I'm concerned about their investing and developing because we don't know any of the financial details about those investments and I don't see a nexus between those investments and the stated goals of the CDQ program. How does building a big bank account and acquiring assets that have book values that are questionable do anything to help the people living in poverty in the coastal villages obtain long term economic security?

Again, you say without anything to back it up, that they are earning. How do you know that? We don't get to see the books for our CDQ group, NSEDC; how can you tell me they are earning without knowing the financials? It appears to me that they are taking on a ridiculous amount of debt but I can't really know because everything is secret.

What I do know is that they have provided very, very few people in Norton Sound with careers in fisheries related industries from which they can earn enough to raise a family in their communities, buy a home, buy a truck, obtain a comfortable standard of living and retire some day with a reasonable income. Basically, achieve the American dream. Damned few.

All of the good jobs are in Anchorage in NSEDC administration.
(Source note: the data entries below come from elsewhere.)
In the rows, 128 means zero.
One turn sends every row of this set to another row. A few are shown first. Where does it send the rows asked after them?
j644: [113 150  84 131 119 136 126 158 141 151 116 152 138 118 123 150 127]
j971: [157 106 133 109  99  93 144 143 120 119 137 165 121 121 126 115 115]
j555: [106 126 151 127 122 161 159 125 151 154 135 150 106 115 120 130 113]
j153: [112 125 155 131 116 159 161 121 143 156 139 146 105 115 116 125 110]
j270: [133 127  93 139 129 124  93 134 105 133 122 106 157 146 144 131 134]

Did Anchorage really need a jobs program?

I'm sorry but if they were doing any of the things you say they are, one would think they would want to put the data out there for everyone to see. The fact that they keep everything secret invites suspicion. How is it that the community residents I talk to aren't able to see our neighbors who have gotten these jobs and businesses created by the CDQ program but you can? I'm not kidding, the emperor wears no clothes.

Tim Smith said...

"Some 160 people from the six CDQ regions were present during the morning and afternoon session. That's hardly a secret meeting." OK, how were the residents of the 65 CDQ communities informed about the anniversary gala? They weren't were they? Were we invited to attend? No we weren't, were we?

"The event was scheduled several months in advance of the Council meeting. The agenda specifying when chum salmon would be up was not available. Friday was chosen to accommodate the schedules for the members of our Congressional delegation." What an amazing coincidence.

"And to the blogger who inferred the books are hidden, etc. All six groups are subject to an independent annual audit." The NSEDC audit is kept secret.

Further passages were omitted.